Android-Trojaner: .live-Domains verstecken Malware in Social-Media-Anzeigen
Veröffentlicht am: 12.09.2026 um 16:43 Uhr | Redaktion boerse-global.de
Das Indian Cyber Crime Coordination Centre (I4C) hat eine dringende Sicherheitswarnung veröffentlicht. Cyberkriminelle nutzen zunehmend manipulierte Werbeanzeigen in sozialen Medien, um Nutzer zur Installation schädlicher Android-Anwendungen zu verleiten. Dabei kommen präparierte APK-Dateien zum Einsatz, die weitreichende Zugriffsberechtigungen erbeuten und sensible Finanzdaten gefährden.
Gezielte Manipulation über soziale Netzwerke
Nach Erkenntnissen der Sicherheitsbehörde setzen die Angreifer auf bezahlte Werbeformate auf etablierten Plattformen wie Facebook und Instagram. Diese Anzeigen führen interessierte Nutzer auf externe Webseiten, die unter sogenannten „.live“-Domains registriert sind. Von diesen Portalen aus wird der Download von Android-Installationspaketen (APK) initiiert.

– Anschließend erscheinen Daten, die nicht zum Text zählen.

Each row is a point on a tangle of strands that fork and nearly touch. The rows are in no order.
In the rows, 100 means zero.
Points whose rows are less than 93.1 apart are linked; no others are. Some points are linked to none.
bome: 89,130,95,92,99,105,88,104,76,85,110,86,131,103,86,96,123,111,112,115,123,131,136,101,114,95,77,72,94,96,110,96,99
Zofo: 83,123,102,98,100,100,96,118,138,103,91,109,108,85,85,103,97,156,132,100,81,78,95,78,110,124,134,90,143,77,81,129,129
musok: 113,63,128,130,88,126,125,100,76,80,134,99,128,124,106,95,109,97,45,92,105,98,93,94,103,107,72,104,115,129,120,117,92
Dapo: 120,73,113,118,116,76,137,96,93,78,121,132,120,96,114,132,93,110,106,136,77,108,107,104,105,102,108,124,108,102,99,104,91
vuzu: 104,76,132,84,102,110,116,83,77,94,98,94,43,92,105,125,99,118,148,115,107,94,101,121,105,88,123,103,103,95,108,94,102
Kuz: 67,85,78,110,82,101,93,83,112,81,97,69,80,98,110,94,103,92,79,95,102,105,79,92,71,79,81,126,107,95,85,86,85
Nud: 93,129,107,90,96,78,93,116,114,121,91,120,78,76,59,92,94,151,157,104,63,86,115,96,114,127,120,86,122,85,87,114,112
Dofos: 94,92,136,105,103,86,106,74,104,122,118,87,81,68,97,106,111,120,110,99,133,106,71,112,92,104,86,117,90,97,72,133,93
larib: 97,93,115,99,91,116,118,93,119,93,116,122,102,46,92,120,125,137,141,98,64,78,74,114,91,104,128,132,101,76,84,109,99
geg: 94,100,93,84,109,82,94,107,92,88,89,66,59,124,90,82,96,118,113,113,109,93,102,94,74,93,96,113,113,120,121,128,100
Gimo: 128,139,113,110,87,110,102,88,106,84,127,129,100,117,83,108,103,87,131,99,95,116,106,117,108,82,124,80,85,60,108,84,121
Sif: 122,108,123,77,104,137,102,110,78,92,90,80,87,108,81,112,124,107,89,108,88,90,122,104,94,106,116,81,96,96,101,83,108
rosun: 108,109,83,111,120,86,73,84,117,62,86,126,100,110,137,110,119,92,116,109,102,126,93,119,65,93,98,103,102,71,90,70,109
kezo: 83,133,108,120,86,58,78,108,107,137,102,146,113,81,114,78,93,136,132,95,127,106,91,102,126,92,88,91,122,122,68,103,73
lus: 57,88,92,85,92,77,96,107,107,136,96,68,90,98,93,78,76,75,81,69,128,102,64,79,100,111,79,101,80,91,116,108,68
bod: 108,74,74,110,103,74,136,82,100,59,128,115,98,110,111,122,86,116,122,139,91,124,100,82,116,96,127,119,110,85,126,98,102
bido: 88,96,92,118,91,61,83,76,84,115,115,86,139,49,89,82,108,94,125,87,110,120,109,115,103,106,67,78,100,131,101,106,75
Pevit: 109,79,75,90,85,107,56,107,121,84,71,147,92,95,102,94,79,102,144,73,85,80,104,108,89,93,149,99,85,95,88,62,106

Durch die Platzierung der Schadsoftware innerhalb regulärer Werbeumfelder versuchen die Hintermänner, ein falsches Gefühl der Sicherheit zu erzeugen. Dieser Weg ermöglicht es den Tätern zudem, die strengen Sicherheitsüberprüfungen und automatisierten Schutzmechanismen offizieller App-Stores zu umgehen. Nutzer werden so dazu verleitet, Software aus unbekannten Quellen zu installieren, was ein erhebliches Sicherheitsrisiko darstellt.

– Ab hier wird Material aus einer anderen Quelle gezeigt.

A landscape with many valleys, sampled at points; each row gives a point and its height.
A ball rolls from a point to whichever of its 2 nearest points has the largest drop for the distance, and stops where none of them is lower. Distance is the straight distance between rows; heights are no part of it.
q992 h=724: [101  91 109 119 133 107 150  83 139 132  62 121  81 122 142  38 101 163
 140  93 187 163  66 157 121]
q7 h=518: [142 142 104 140 123 127  99  72 143 139 140 143 173  95 148 156 143 114
  97 145 138 139 135 184 162]
q669 h=591: [100 142 162 171 137 131 116 128 124 155 171 123 146 109 196 162 184  83
  90 122  39 133 164 134 128]
q254 h=659: [101 101 128 136  79 125 125 117 169 100  80 147  95 112 147 124 123 145
 118 130 182 157 109  92 141]
q25 h=431: [125 119 137  95 114 132 146 164 134 132 127  75 151 143  95 136 118 152
  94 120 128 159 151  73  62]
q951 h=394: [154 117 141 116 157 113 125 188 152  99 126 156 128  87 137 180 113 100
 128 102 157 164 129 139 152]
q942 h=748: [126 128 131  89 118 112 183 134 135 114 141 142  91 118 149 101 120  76
  94 143 143 240 150 109 172]
q322 h=804: [173 119 122 108 184 121 161 147  65 129 124 112  94 182  80  96  94 173
 147 117 127 139 126 108 139]
q33 h=774: [153 138 145 138 162 132 130 126  90 137 132 134  95 144 139 107 105 124
 161 160 137 119 116 189 196]
q604 h=519: [120 123 146 168  86 108 151 141 150 122  94 134 163 121 146 200 126 146
 104 122 136 163 132 115 128]
q854 h=705: [133 141 152 180 131 126 149 174 104 161 158 160 118 125 150 195 107 125
 182 155 110  90 127 151 132]
q511 h=446: [135 132 118  95 133 142 113 131 111 147 114 166 104 193  73 122 124 151
 146 100 134  63  82  64  88]
q575 h=374: [146 140  88  91 126 117 109 136 135 135 112  79 164 144  76 115 126 158
  97  93 135 139 126  78  68]
q568 h=775: [144 133  52  93 130 125  91  73 123 108 150 154 127 117 105  60 137 109
 164 140 160 119 153 112 141]
q833 h=554: [132 162 131 128 108 128  88  94 158 131 130 133 145 112 159 163 157  83
  65 109 107 151 151 128 139]
q442 h=419: [130 170 128  65 179 169  82 110 127 131 113 126  91 109 114  87 154  77
  88 134 155 154  99 140 137]
q645 h=639: [131 139 141 152 100 121 132 144 116 133 157 154  74 162 136 142 114 101
 175 165  94  67 142  73 126]
q755 h=634: [113 124 134 125 165 154  97 143 112 133 158  79 166 123 124  97 113 128
 149 118  84  44 149 138  88]
q731 h=517: [127 135 114 123 118 118 169  84 122 153 147  91 159 141 125 133 138 155
  75 160 120 200 151 122 131]
q843 h=418: [132 116 119 194  91  95 180 137 114  75  65 152 143 104 146 141 130 126
 160  87 154 154 157 204 178]
q85 h=499: [162 132 112  82 170 111 123 172 145 124 152 134 146 105 119 171 129 112
 115 102 169 199 151 139 114]
q794 h=608: [115 122 150 113  84 117 145  92 179 134 119 127 157  90 139 143 146 160
  49 106 150 205 100 138 140]
q138 h=594: [134 139 183 121 189 129 116 178 124 135 119 118 127 147 136 167  94 165
 131  97 116 108  90 172 128]
q955 h=606: [123 147 132 130 131 158 111 108 122 128 131  63 181 129 136  92 121 111
 117 123  79  92 163 126 106]
q71 h=161: [119  84 129 187  99 122 148 155 142 110  96  94 157 145  90 149 111 169
 168 126 123  90 139 113  81]
q468 h=324: [124 182 158 127 153 148  50  80 140 166 131  90 150 146 159 123 155 107
  71 123  87  99 119 166 135]
q606 h=271: [119  75 113 173  99 123 182 149 123  91  95  90 148 130 103  96  97 160
 162 116 130 139 157 114 108]
q239 h=697: [171 121  80  94 184 132  85 133 116 125 160 157 149  97 100 129 118 112
 157 121 166 109 141 166 125]
q439 h=581: [115 122 111 157  90 145 115 117 139 101 104 100 174  95 131 102 124 108
 112 116  95  98 156 115 132]
q825 h=549: [134  93 101  72 142 129 155 119  95 135 158 159  78 143  84 129 151 124
 146 168 153 142 101  51 131]
q872 h=463: [123 132 127 132 110 110 127 139 137 154 141 137 156 134 141 213 133 158
 129 155 144 147 124 130 100]
q45 h=684: [113  93 112 160 116 126 119 140 141  98  51 104 140  91 117  82 104 163
 133  84 181 114  98 185 140]
q458 h=670: [141 150 131 158 132 124 163 159  81 171 176 193  73 138 138 159 112 115
 204 168  98  81 149 107 141]
q609 h=665: [128 111 130 117 162 149 100 119 101 148 191 118 152 139  96 129 126 160
 156 157 100  33 113 113  68]
q719 h=698: [134 133 112 138 127 123 136 147 118 131 174 152 136  77 159 154 125  73
 148 141 118 136 182 120 152]
q525 h=187: [133 165 145  94 140 119 112 175 161 134 149 173  93 146 152 190 133  82
 135 116  96 127 123  91 102]
q121 h=777: [158  93  82  92 178 112 147 126  87 109 127 124 125 149  75  71 105 186
 160  88 179 139 126 123 112]
q853 h=489: [139  99 112  78 144 143 129 134  91 120 143 153 106 157  59 104 134 144
 130 113 147 109 103  37  90]
q792 h=283: [117 126 171 123 158 119 128 214 154 129 155 166 105 102 174 190 131  81
 131 106 100 144 136 132 122]
q410 h=664: [120 116 145 139 131 146  85 168 141 119  66 107 124 115 117 117 104 164
 143  90 189  76  70 175 159]
q899 h=658: [144 143 117 147 135 130 129 173 115 106 143 135 134 113 138 117 106  78
 176 116 100  93 177 151 146]
q924 h=369: [124 102 138 193  94 111 201 152  99  87  77 106 156 132 129 138 118 158
 152 101 121 155 156 177 153]
q338 h=733: [149 120  63 110 138 138  99 100  93 115 160 134 139 133  87  85 121 132
 182 150 138  58 142 104 122]
q75 h=584: [147 140 119  83 208 120  99 162 127 158 184 139 164 117 128 190 160 104
 117 121 138 156 143 146  83]
q607 h=632: [119 120 125 116  83 111 142  87 169 116 106 167 116 111 148 119 141 132
  71 121 171 204  82 116 153]
q548 h=798: [143 151  68  85 132 128 105  73 130 107 136 173  70 134 121  68 141  82
 155 161 164 151 131  95 164]
q567 h=270: [107 157 158  98 149 160  69  64 134 180 141  95 140 135 160 136 165 140
  79 174 123 111  86 136 135]
q918 h=372: [111 154 147 162  80 116 154 178 173  93  66 142  94 191 115 152 102 154
 160  78  96  60 117 106  80]
q120 h=762: [117 128 114 128 116 100 174  74 135 110 128 164  98 142 153  55 111 104
 114 132 146 223 141 136 168]
q128 h=447: [128 121 125 184  98 107 157  89 117  91  96 158 142 100 147  96 130 126
 140 114 139 143 134 211 199]
q395 h=408: [134 120 143 117 121 124 139 159 136 131  91 162  91 209 101 148  88 186
 149  83 107  68  89  88  75]
q483 h=704: [100  97 107 135 107 124 142 113 154 125  47  88 131 100 117  56 109 175
 105  75 187 152  76 153 106]
q788 h=268: [157 137  65 104 126 113  97  84 138 135 112 100 165 142 104  98 138 165
 115 112 174 151 122 135 101]
q379 h=699: [136 130 105 120 141 141  94  84  90 142 156 109 126 173 101  97 116 156
 171 163 104  42 124 119 121]
q640 h=306: [113 131 152 171  49 124 159 140 152 121 101 112 158 151 140 156 135 109
 111 132  57 109 164  83  90]
q784 h=553: [115 101 112 159  53 125 136 110 162 102  98 122 193  84 129 161 151 130
 102 122 121 130 143 120 115]
q116 h=769: [ 90  76 168 193  74 156 152 112 135 120 120 127  99  96 128 102 131 133
 144 182 162  90 102 151 175]
q235 h=605: [123 120 134 107 125 139 140 136 104 128 160 139  69 140 109  99 124 121
 161 183 110 111 127  56 138]
q584 h=373: [143 172  87  78 135 143  65  92 146 146  90 114 131 135 100  99 152 122
  94 120 160 159 105 123 114]
q801 h=376: [107 121 137 113 132 139  99 108 135 161 148 109 150 129 143 180 158 162
 108 179 159 120 105 129 109]
q231 h=730: [124 130 108 115 109 118 178 131 124 141 167 156  98  92 155 124 123  81
 125 171 118 198 161 113 178]
q928 h=788: [157 137 151 130 189 125 127 142  89 120 107 123  74 173 119  89  82 148
 160 115 127 112 116 163 176]
q92 h=358: [137 187 144 101 175 155  46  85 122 151 124 114 106 137 146 102 161  74
  88 135 101 122 138 155 151]
q301 h=637: [174 154  98  90 204 138  69 133 114 139 168 145 141 138  97 146 145 102
 127 121 115 112 139 149  92]
q373 h=340: [109 167 149 160  70 130 157 171 165 101  79 145 103 161 155 166 111 104
 146 109  73 100 147  88  96]
q90 h=781: [ 87  75 161 175  78 145 150 109 157 104 126 137 142  69 136  92 122 129
 105 144 157 127  88 164 186]
q67 h=570: [109 100 119 124  77 113 177 116 156 135 144 104 169  99 119 152 146 175
  70 138 154 204 131 115 115]
q704 h=547: [127 119 189 100 174 143 139 185 117 149 148 100 120 147 125 160 111 146
 117 120 115 144 124 116 109]
q937 h=747: [152 121 115 113 173 128  96 133 112 135 158 155 116 103 125 121 130 113
 167 159 158 105 116 182 170]
q963 h=453: [140 160 128  94 150 129 142 108  89 151 147  66 129 162 105 108 143 145
 109 164 108 166 140 101 112]
q113 h=627: [117 129 149 190 117 144 138 158 112 114 144 115 162  81 160 133 141  76
 139 124  76  76 171 174 159]
q477 h=370: [143 166 125  75 161 133 126 107 102 169 178 118 115 157 126 161 162 106
 123 158 104 148 139  82  89]
q712 h=492: [112  95 161 126 138 144 177 168 118 146 163  73 143 130 122 153 128 150
 112 152 103 168 160  99  92]
q431 h=745: [138 111  89 104 148 106 145 104 118 108  90 134  88 136 126  44 112 165
 155 102 187 169 120 138 128]
q670 h=633: [148 144 157 110 172 131  84 180 128 113 105 149 103 156 120 151 103 150
 137  83 165  87  71 166 147]
q581 h=794: [ 96  95 179 161  64 147 138 100 148 104 148 141 146  46 154 125 164 114
  74 141  90 140 113 137 182]
q274 h=274: [129 167 129  90 143 111 113 125 133 155 162 170  94 178 128 192 137 119
 134 140  95 103 112  85  87]
q356 h=477: [139 145 136 169 128 123 110  89 127 119  88 124 161 124 147 131 132 142
 115 120 132 115 111 208 182]
q723 h=254: [119 131 125 173  93 121 167 178 147 104 128 113 182 143 118 158 113 132
 147 116  83  88 173 130  65]
q747 h=573: [108 144 160 112 119 118 107 108 158 152 151 108 143 114 170 159 175  85
  60 111  68 156 154  88 113]
q72 h=607: [ 95 126 182 187 130 145 128 149 118 147 160 116 134 114 187 146 157  95
 120 132  55  79 148 162 131]
q133 h=776: [104 134  96 111  96 111 141  58 148 121 105 154  71 152 144  34 124 109
 141 149 165 180 111  98 152]
q123 h=743: [115  98 149 197 109 131 144 145 116 140 133 136 132 102 129 158 129 150
 175 172 154  93 120 159 150]

Where does a ball stop that starts at each point below?
q942 -> q71
q410 -> q788
q116 -> q71
q747 -> q71
q937 -> q525
q853 -> q71
q322 -> q788
q955 -> q567
q607 -> q525

Two balls start at each pair of points below. Name the first point that both come to, or write never.
q120 / q90 -> q71
q581 / q669 -> never
q825 / q338 -> never
q548 / q928 -> never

Identifizierte Anwendungen und technische Risiken
In engem Zusammenhang mit dieser Warnung meldete die National Cyber Traffic Analysis Unit (NCTAU) einen deutlichen Anstieg bei der Verbreitung spezifischer schädlicher Applikationen. Zu den identifizierten Programmen gehören unter anderem Anwendungen mit den Namen Night Play, Reloop und Kyss. Ebenso wird vor den Apps Vimo, Rivo, Nexo sowie Vixa ausdrücklich gewarnt.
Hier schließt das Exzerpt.